The 999th Light Africa Division (999. leichte Afrika-Division) was a German Army unit formed in Tunisia in early 1943. The basis of the division was the 999th Africa Brigade (999. Afrika-Brigade), formed several months earlier, as a penal military unit. While all members of Nazi punishment units were labeled "criminals", a significant proportion of the brigade's members had been transferred to it for holding, or being perceived to hold, anti-Nazi ideas.  

The division was not fully-formed when Axis forces in North Africa began to collapse. Consequently, the elements of the division that fought in Tunisia generally did so as independent battalions or companies, which suffered high losses (in terms of  casualties and captured) before being withdrawn.
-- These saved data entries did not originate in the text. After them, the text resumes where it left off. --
-14  2  -12  -2
-50  -75  -58  -60
9  33  30  29
->
9  33  30  29
-14  2  -12  -2
-50  -75  -58  -60

11  4  34  54  33  -23  68  -31  10  -72  -5  42
-3  53  -51  38  -1  -18  20  40  -51  11  -20  48
->
-3  53  -51  38  -1  -18  20  40  -51  11  -20  48
11  4  34  54  33  -23  68  -31  10  -72  -5  42

-4  -11  67  -18  -10  27  1  -7  3  4  -19  -1  13  1
3  4  -2  32  36  -7  -7  1  -41  22  -2  12  1  -35
->
3  4  -2  32  36  -7  -7  1  -41  22  -2  12  1  -35
-4  -11  67  -18  -10  27  1  -7  3  4  -19  -1  13  1

8  -3  29  -7  -13  -34  -39  34  43  30  -34  -65  18
-10  1  40  -11  -10  -33  -39  16  46  10  -27  -44  18
->
-10  1  40  -11  -10  -33  -39  16  46  10  -27  -44  18
8  -3  29  -7  -13  -34  -39  34  43  30  -34  -65  18

8  -40  67  51  7  -36  -32  -31  -26  1  -63
-55  18  -31  8  92  9  -41  -27  -32  -12  32
->
-55  18  -31  8  92  9  -41  -27  -32  -12  32
8  -40  67  51  7  -36  -32  -31  -26  1  -63

28  50  52
23  33  12
0  -12  -19
38  64  72
->
38  64  72
28  50  52
23  33  12
0  -12  -19

29  -51  78  -7  50  61  57  53  -14
10  -42  72  -5  30  56  40  49  -14
->
10  -42  72  -5  30  56  40  49  -14
29  -51  78  -7  50  61  57  53  -14
---
-22  -38  -65  -30  -6  42  20  30  37  21  -33  -26  -65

Fighting mostly against US Army forces, many members of the division reportedly surrendered their positions to the Americans without a fight.

Afterwards, the severely depleted division was sent to Greece for garrison duties and to conduct "Bandenbekämpfung"; a term which, in Nazi usage, was usually a euphemism for anti-partisan campaigns.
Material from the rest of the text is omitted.